Thanks iwire. It makes sense. although I do believe there should be a limit. It's not something I would practice. 

even though everything would be per code when I finished the job, I would worry about the customer adding circuits on there own in the future without doing a load calculation. I think it would be a disaster waiting to happen. thanks


----------



## Bob Badger (Apr 19, 2009)

Electric pole said:


> Thanks iwire. It makes sense. although I do believe there should be a limit.
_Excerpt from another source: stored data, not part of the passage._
Every row gives one point. Two turns around zero, p and q, are shown by what they do to some points. Where does a point land after both, in the order given? Backwards means that the second turn is done in reverse. Each puzzle has new turns, and all numbers are rounded.
(in the rows, 128 means zero)

Turn p:
[108 156 160] -> [132  94  96]
[ 91  78 154] -> [164  89 169]
[153 148 118] -> [104 146 114]
[163 112  98] -> [107 166 151]
[125 146 110] -> [133 146 110]
Turn q:
[107 138 145] -> [120 153 116]
[152 116 130] -> [150 115 136]
[104 126  85] -> [ 85 113 146]
[173 158 175] -> [181 127  79]
[104 102 105] -> [104 132 163]
Where do these land?
q, then p: [136 103 145] -> [ 99 119 122]
q, then p: [137 140  80] -> [160 115 165]
q, then p backwards: [ 99 143 102] -> [166 138 142]
p, then q: [141 125 186] -> [125 159 179]

Turn p:
[138 134 172  94] -> [112  91 122 167]
[ 98 119  90 174] -> [125 175 143  82]
[138 106 182 105] -> [107  78 147 155]
[102 153  87 137] -> [134 180 112 120]
[124 150  95 147] -> [139 159 107 108]
[140  86 127 111] -> [149 110 165 136]
[155 148 142 129] -> [131 104 101 127]
Turn q:
[113 110 156  72] -> [129 122  84  78]
[117 140  98 137] -> [123 156 148 135]
[125 132 170  94] -> [130 115  77 113]
[164 147  83 164] -> [ 95 132 176 168]
[ 83 126 132 129] -> [162 154 122 116]
[132  94 143 132] -> [144  99 134 111]
[161 147 115 167] -> [112 117 154 174]
Where do these land?
p, then q: [150 179 103 105] -> [ 91 140 176 149]
p, then q: [114 123 176 134] -> [172 139 130 106]
q, then p backwards: [111 102 124 116] -> [139 116 113 153]
q, then p backwards: [170 130  90 119] -> [ 93 111 168 140]
q, then p: [ 95 106 147 166] -> [153  79 115 113]

Turn p:
[128 175 106 101 100 156 161  89] -> [169 161 120  96 126  68 121 140]
[147  93 148 101 143 144 128  90] -> [ 83 120 114 140 133  89 140 150]
[ 82  93  71 110 143  85  96 136] -> [158  89 167 188  90 145 135 155]
[103 147 142 122 162  96 106 156] -> [129 126 136 130  89 168 163 114]
[137 136 153 156 107 181 134 138] -> [132 138  86 113 175 128 121 104]
[175 168 114 159 118 119  93 110] -> [137 126 148  70 160 150 134 164]
[ 89 125 151 159  89 132 160 134] -> [145 139 138 141 154 116 116  65]
[153 108 128  94 141  96 116 168] -> [ 97 148 134 152  97 166 118 155]
[138 106 140 150 149 144 157 130] -> [101 106 108 122 130 121 105 106]
Turn q:
[161 137 135  86 120 103 150  87] -> [112 107 139 105 130 184 155 153]
[155 152 165 121 175 121  97 151] -> [106  90 139 127 175 102 100 156]
[103 143  83 148  95 120 134  99] -> [119 136 104 122  70 130 153 104]
[134  78 101  90  98 152 115 109] -> [125 192 148  98 135 148 157 118]
[149 112 130 164 102 170 114 151] -> [139 162  94 118 149 122  92  98]
[108 118  85 106 106 140 167 156] -> [132 160 162 151  90 153 118  99]
[157 159 158 141 171 153 101 114] -> [116  80 119 102 176 104 118 119]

It's not something I would practice.
> 
> even though everything would be per code when I finished the job, I would worry about the customer adding circuits on there own in the future without doing a load calculation. *I think it would be a disaster waiting to happen. *thanks


_I think it would be a disaster waiting to happen. _

A little dramatic don't you think?

If you have a 40 circuit 200 amp panel filled with 20 amp breakers is that also a disaster waiting to happen?

If you look at a large commercial building do you think the service size exceeds the total rating of all the subpanels?
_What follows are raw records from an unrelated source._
Each row is a point. To make a cloud, some directions were put in groups of two or more. Within a group, all points are equally far from the middle, so they leave a hole (a ring in 2 directions, a hollow ball in 3). The other directions are filled evenly. Then the cloud was stretched, turned, moved and blurred a little. How many holes are there, and how many directions does each take, smallest first?

Cloud (14 x 2):
[[-0.9 -2.3]
 [ 2.0 -2.3]
 [-0.3 -6.3]
 [ 1.4  5.4]
 [ 2.3  5.5]
 [ 1.5 -6.9]
 [ 0.6  1.2]
 [ 4.7 -1.2]
 [-0.1 -7.1]
 [-0.9 -5.5]
 [ 0.9 -5.4]
 [-1.1  3.3]
 [ 4.0  2.5]
 [ 5.6 -3.4]]
Holes: 0

Cloud (22 x 3):
[[ 0.0  4.2  3.7]
 [ 1.4  0.3 -2.7]
 [ 7.6 -2.5 -5.2]
 [ 5.4  1.9  2.1]
 [-0.3  1.0 -1.9]
 [-5.0  4.2  4.3]
 [ 9.0  1.4  2.8]
 [-1.7  1.0 -3.0]
 [-0.9 -1.7  4.7]
 [-1.2  0.7  6.0]
 [ 1.0 -2.4 -1.3]
 [ 1.9 -6.3 -4.6]
 [ 3.4 -1.8 -3.4]
 [-0.9  4.1 -0.5]
 [ 0.1 -7.8  1.0]
 [ 9.5  2.5  1.5]
 [-6.6 -1.2  0.5]
 [ 2.7 -5.3  0.0]
 [-6.4  0.9 -3.2]
 [ 0.8  3.9  2.2]
 [-4.3 -0.8 -2.4]
 [-5.6 -2.5 -3.1]]
Holes: 0

Cloud (27 x 4):
[[ 1.7 -5.7  0.2  2.3]
 [-3.3  2.4  0.3  6.6]
 [ 1.4  6.3  2.1  1.0]
 [ 3.6 -2.0 -1.5 -4.1]
 [ 3.9 -1.7 -3.1 -3.4]
 [ 5.9  4.3  1.7  4.4]
 [-5.6 -2.2 -3.3  0.3]
 [-0.5 -1.7 -2.3 -5.5]
 [-0.1  2.4  1.1  8.3]
 [ 0.2 -0.2 -6.3 -3.1]
 [ 2.5  6.4  1.9  2.1]
 [-0.2 -0.1 -4.8 -4.8]
 [ 5.0  1.4  0.6  7.7]
 [ 5.6 -0.7  4.8  0.2]
 [ 5.1 -1.6 -1.3 -2.8]
 [-5.5  0.8 -0.8  1.9]
 [ 3.7 -4.1  0.0  5.7]
 [ 5.6 -1.6  3.0 -1.6]
 [-3.8  3.1  1.4 -0.5]
 [-3.7 -2.2 -1.7 -3.8]
 [ 2.5  6.5  1.2  2.5]
 [ 2.5  6.3 -0.3  4.2]
 [ 3.5  3.3  0.2  8.0]
 [ 5.0 -2.7 -1.6  5.2]
 [ 1.8  6.5 -0.4  3.8]
 [-1.4  2.7  0.3  7.9]
 [ 2.3  0.7  2.4  8.6]]
Holes: 2 (2, 2)

Cloud (47 x 6):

The ONLY thing that matters is the calculated load, when people add circuits in the future it is their responsibility to do load calculations.


----------



## Magnettica (Jan 23, 2007)

One time I fed a 200 MB panel with #6 and 40 AMP overcurrent protection. Is that a code violation?


----------



## TOOL_5150 (Aug 27, 2007)

Magnettica said:


> One time I fed a 200 MB panel with #6 and 40 AMP overcurrent protection. Is that a code violation?


Nope. [Possibly] poor design, but its OK with the NEC.

~Matt


----------



## Magnettica (Jan 23, 2007)

Very poor design.


----------



## Magnettica (Jan 23, 2007)

Only a #10 cu for the equipment grounding too. Not a violation.


----------



## TOOL_5150 (Aug 27, 2007)

Magnettica said:


> Very poor design.


I got to ask, why would you do such a thing anyway?

~Matt


----------



## Magnettica (Jan 23, 2007)

Doing what I was told to do by the last EC I worked for is all.


----------



## william1978 (Sep 21, 2008)

Magnettica said:


> One time I fed a 200 MB panel with #6 and 40 AMP overcurrent protection. Is that a code violation?


 One time at band camp.:whistling2::laughing:


----------



## Electric pole (Jan 31, 2009)

Bob, I guess I got a little carried away by calling it a disaster waiting to happen. I agree with you that the load calculation is the number one concern. 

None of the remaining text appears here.